Metaflow - Lightning/Thunder SPARC designs, x86 designs
Mark Smotherman. Last updated February 2001.
- Started in 1988 by Val Popescu, Merle Schultz, Gary Gibson, John
Spracklen, and Bruce Lightner. Goal of designing out-of-order execution
processors using their DRIS concepts for "instant repair" needed by
exceptions. Lightner recognized that this facility allowed for
speculative execution of conditional branches.
- Backed by LSI Logic to work on Lightning v8 SPARC processor
(which was fabbed but had yield problems, booted SunOS), 1989-1991.
- Backed by Hyundai to work on
Thunder v8 SPARC processor,
1991-1995. (3-chip, Mbus attachable, booted SunOS in 1995). Hyundai
bought controlling interest in the company in 1994. Hyundai
cross-licensed patents with Intel.
- Now owned by SGS Thomson Microelectronics (controlling interest acquired
in 1997, full ownership in 1998). Worked on Mpact and an x86 processor.
(
EE Times article on "New processor drives STM buyout of Metaflow")
- Current cores (as of Feb. 2001): Leon (SPARC V8 compliant),
ARM models 720T and 7TDMI, and ST100 (VLIW DSP). Metaflow is also
active in SOC, including a platform called
Implosion.
Influence of Metaflow on x86 designs
- Worked on an x86 design in 1990 that decomposed x86 instructions
into dynamically-scheduled micro-ops. Produced a simulator.
- Submitted to Intel P6 group a partial simulator based on the earlier
x86 micro-op scheduling concepts, 1991. (Note: conclusions in April
1999 MPR article appear to be controversial.)

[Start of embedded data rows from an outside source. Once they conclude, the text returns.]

Rows are points. Each copy is the shape, with its points in the same order, stretched, turned, moved and blurred by noise. Say if it was mirrored as well.

Shape, 8 rows:
[[ 56  36]
 [ 47  -6]
 [ -4  50]
 [ -9  -2]
 [  8 -11]
 [ 24  30]
 [ 14 -72]
 [ 12  32]]
Copy 1:
[[-27 -77]
 [ 17 -54]
 [-46   5]
 [ 10  24]
 [ 23   1]
 [-25 -34]
 [ 87  16]
 [-26 -18]]
Copy 1 is: mirrored
Copy 2:
[[ -7  51]
 [ 34  35]
 [-33  -9]
 [ 18 -21]
 [ 30  -6]
 [ -6  18]
 [ 95 -10]
 [-13   5]]
Copy 2 is: only turned
Copy 3, 8 rows:
[[-10 -62]
 [ 15 -44]
 [-38 -13]
 [-10   7]
 [  5  -7]
 [-19 -32]
 [ 46   9]
 [-23 -23]]
Copy 3 is: mirrored
Copy 4 (8 x 2):
[[ 73 -19]
 [ 39 -37]
 [ 38  30]
 [  3   5]
 [  8 -15]
 [ 47   1]
 [-25 -51]
 [ 38   9]]
Copy 4 is: only turned

Shape, 9 rows:
[[-51 -18 -61]
 [  2  37  28]
 [ 18  49 -24]
 [ 42  -5 -54]
 [ -3   1  58]
 [ 40  -5 -26]
 [ 38  39  20]
 [  4  -1  43]
 [-61   9  54]]
Copy 1 (9 x 3):
[[ -1  68 -34]
 [ 11 -11  46]
 [-60  18  64]
 [-89   1  19]
 [ 48 -39   7]
 [-62 -16  24]
 [-41 -33  54]
 [ 27 -32  11]
 [ 95   9 -10]]
Copy 1 is: mirrored
Copy 2 (9 x 3):
[[ -5 -72  -4]
 [  0  37 -15]
 [ 24   4 -36]
 [ 55 -28 -18]
 [ -9  45  17]
 [ 49  -6  -9]
 [ 26  43 -21]
 [  1  36  11]
 [-49  23  18]]
Copy 2 is: only turned

Shape, 10 rows:
[[ 12  25  44  21]
 [-22 -13  29  -1]
 [ -3  44 -82  -3]
 [ 10  25  11  57]
 [ 42 -62   6  50]
 [ 43 -22   6 -53]
 [ 46 -48  -4 -15]
 [-41  34  43  47]
 [ 58  -8 -75 -19]
 [-22  18  20 -10]]
Copy 1 (10 x 4):
[[ 28  -7  10  37]
 [-22  -7  -3  38]
 [-12   5   0 -83]
 [ 17  47  29  17]
 [-66  50  81  22]
 [ -8 -75  25  -1]
 [-45 -18  58   9]
 [ 17  44 -16  47]
 [-34 -23  46 -79]
 [  6 -20 -17  25]]
Copy 1 is: mirrored
Copy 2:
[[-11 -17 -22  38]
 [-18   2   3 -12]
 [ 59  68  -7  51]
 [-19  22 -21  76]
 [-73  -3  72  53]
 [ 10 -56  49 -12]
 [-28 -38  68  16]
 [-23  29 -52  32]
 [ 29   6  52  67]
 [ 16   5 -19 -11]]
Copy 2 is: mirrored
Copy 3 (10 x 4):
[[-40  -7 -43 -16]
 [ -2  43 -32  -2]
 [ 24 -71  63 -40]
 [-21 -11 -25 -48]
 [ 64  25 -58 -32]
 [ 37 -13 -28  71]
 [ 74  -2 -27  36]
 [-68  40 -22 -63]
 [ 95 -85  26  13]
 [-25  14   1  -1]]
Copy 3 is: mirrored

Shape:
[[  7  35  -9  14  22 -32]
 [-10 -21  11 -15 -18  38]
 [ 34  15 -28  77 -21 -26]
 [ 31  10  -3 -14  20 -10]
 [ 12  22   9   4  49  23]
 [-15 -20  15  11 -23  15]
 [  6 -26  40   1  -8  15]
 [ 19  34  20  38  18 -13]
 [-18 -34  16   5  16  12]
 [ 14 -24   8 -14  22   7]
 [ 21  11 -22  61 -39 -38]]
Copy 1 (11 x 6):
[[ -2  27  79  -3  22 -12]
 [ 26 -11 -42   1 -28 -26]
 [ 25  28  93  26 -15  79]
 [ 20  43  24  15  20 -17]
 [ -9  36  10  23 -10 -60]
 [  6 -13  -5 -11 -26  -4]
 [  2  10 -23 -18 -30 -17]
 [ -5  32  67 -13 -23 -12]
 [-23   6 -19   8  -2 -27]
 [  1  29 -17  21  13 -25]
 [ 27  12  95   1  -7  79]]
Copy 1 is: only turned
Copy 2 (11 x 6):
[[ -6  -1  -9 -18  59  34]
 [-16  17  28   5 -25 -34]
 [-12 -37 -27 -29   7  37]
 [  7  17 -21 -13  44  -2]
 [-18  18 -19  23  51  15]
 [ -5   2  38   2 -28  -6]
 [ 18  30  30  15 -22   1]
 [ -7  13  -6  -5  42  56]
 [ 15   3  27  37  -7  -2]
 [ 18  15  -5  16  12 -11]
 [  0 -32   0 -41  -1  27]]
Copy 2 is: mirrored
Copy 3 (11 x 6):
[[  3   4  12  -4  41 -16]
 [  4 -14 -15  20 -14  26]
 [ -8 -42  16  15  91 -10]
 [  0   5  28   6  10   4]
 [  0  36  18  42  -2 -10]
 [  0 -14 -25   9  18  26]
 [-23   8 -15  12  10  41]
 [-24  16   3  14  49 -11]
 [ 10  20 -12  23  10  38]
 [  6  15  15  19  -1  31]
 [ -6 -52   0  -9  87  -3]]
Copy 3 is: only turned
Copy 4, 11 rows:
[[ 12  -3 -48  26  16  -3]
 [-16  20  44  -1 -24   5]
 [ -6  10 -66 -34  18  53]
 [ 11  33 -15  11  12 -16]
 [-30  23  -6  55  14 -12]
 [-22  -7  17 -27 -17  11]
 [-30  -5  29 -36   5  -8]
 [-16  -9 -31   7  38   8]
 [-43  -6   1 -13 -22 -13]
 [-20  25  -2  -4  -7 -24]
 [ 12  -7 -58 -48  10  47]]
Copy 4 is: only turned

Shape, 10 rows:
[[ 20   8 -34   9  -2  24]
 [-44 -24  18  10  48 -49]
 [ 40 -11   8 -26  14   5]
 [ 21 -23 -40 -62  -5  13]
 [  3  41 -29 -33  20  15]
 [-27   4  -9  23  30 -45]
 [-55 -14 -18 -11  40 -24]
 [ 11  62  21  41  10 -25]
 [-11  30  31  20 -23 -26]
 [-18 -20 -42 -64  26  79]]
Copy 1 (10 x 6):
[[ 22  16 -31 -22   3 -13]
 [-24 -37  55 -14  18  21]
 [ 43 -14 -44  14 -22   6]
 [ 79   8 -30   9 -13 -37]
 [ 46 -12 -24 -29 -28 -34]
 [-12  -9  42 -39   9  21]
 [  0 -27  46 -23  24 -13]
 [-24   0   7 -43 -33  44]
 [-35  17  34 -20 -37  17]
 [ 54 -33 -47  15  20 -95]]
Copy 1 is: only turned
Copy 2, 10 rows:
[[-32  11  16 -27  25   8]
 [ 76   0 -41  28 -51  -3]
 [-14 -40 -25  -6  17  -1]
 [-44 -12   3 -27  -9 -59]
 [ 16  29  -3 -22  53 -32]
 [ 74  13 -16 -16 -23  19]
 [ 46  34 -26  -3 -35 -38]
 [ 72  -8  13 -10  47  60]
 [ 52 -21  33  32  18  34]
 [-68  46 -24  11  27 -89]]
Copy 2 is: only turned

- Popescu and Lightner, presented an essay,
"Zen and the Struggle Between Communism and CISC,"
at the IEEE Asilomar Microcomputer Workshop in April 1991, and published
a condensed version in EE Times in May 1991. The essay addressed x86's
market dominance and included this table:
| CISC Architectural Deficiency | Architectural Compensation
|
| Small register set | Dynamic register renaming |
| Destructive register model | Generalized operand renaming |
| Complex, slow instruction decoding | Clever design and lots of transistors |
Coupled memory references/ALU operations (compilers cannot schedule code) | Parse CISC instructions into dynamically scheduled RISC-like parcels |
- Worked on an x86 design for STM.
Bruce Lightner writes:
Metaflow was the pioneer in the application of out-of-order, speculative
instruction execution to both RISC and CISC (i.e., Intel 80x86)
microprocessors. In fact we created most of the terms now used to describe
this then novel, but now commonplace, microarchitecture. A paper I
co-authored and published in 1991 ("The Metaflow Architecture", IEEE Micro,
vol. 11, No. 3, June 1991) describing our inventions is called out as
"prior art" in 265 granted U.S. patents (as of July 2000). Metaflow's (and
my) first patent (US5487156), filed in 1990 was used by Intel as part of
it's famous August 1997 patent infringement counter claim against DEC.
(A total of 178 of Intel's U.S. microprocessor patents reference our prior
work, as of July 2000...growing at a rate of about two new references per
month.)
Patents on Metaflow techniques
- 5,708,841 - Processor architecture providing speculative,
out-of-order execution of instructions
- 5,627,983 - Processor architecture providing out-of-order execution
- 5,625,837 - Processor architecture having out-of-order execution,
speculative branching, and giving priority to instructions
which affect a condition code
- 5,592,636 - Processor architecture supporting multiple speculative
branches and trap handling
- 5,561,776 - Processor architecture supporting multiple speculative
branching
- 5,487,156 - Processor architecture having independently fetching,
issuing, and updating operations of instructions which are sequentially
assigned and stored in order fetched
References
- B. Lightner, "The Metaflow Architecture," HOT Chips II, August 1990.
- B. Lightner and G. Hill, "The Lightning Superscalar SPARC Implementation,"
Microprocessor Forum, October 1990.
- B. Lightner and G. Hill, "The Metaflow Lightning Chipset," COMPCON, 1991,
pp. 13-18.
- V. Popescu, M. Schultz, J. Spracklen, G. Gibson, B. Lightner, D. Isaman,
"The Metaflow Architecture," IEEE Micro, June 1991, pp. 10-13, 63-73.
- B. Lightner, "The Thunder SPARC Processor," HOT CHIPS VI, August 1994.
(This presentation is available on video from UVC, 24 minutes.)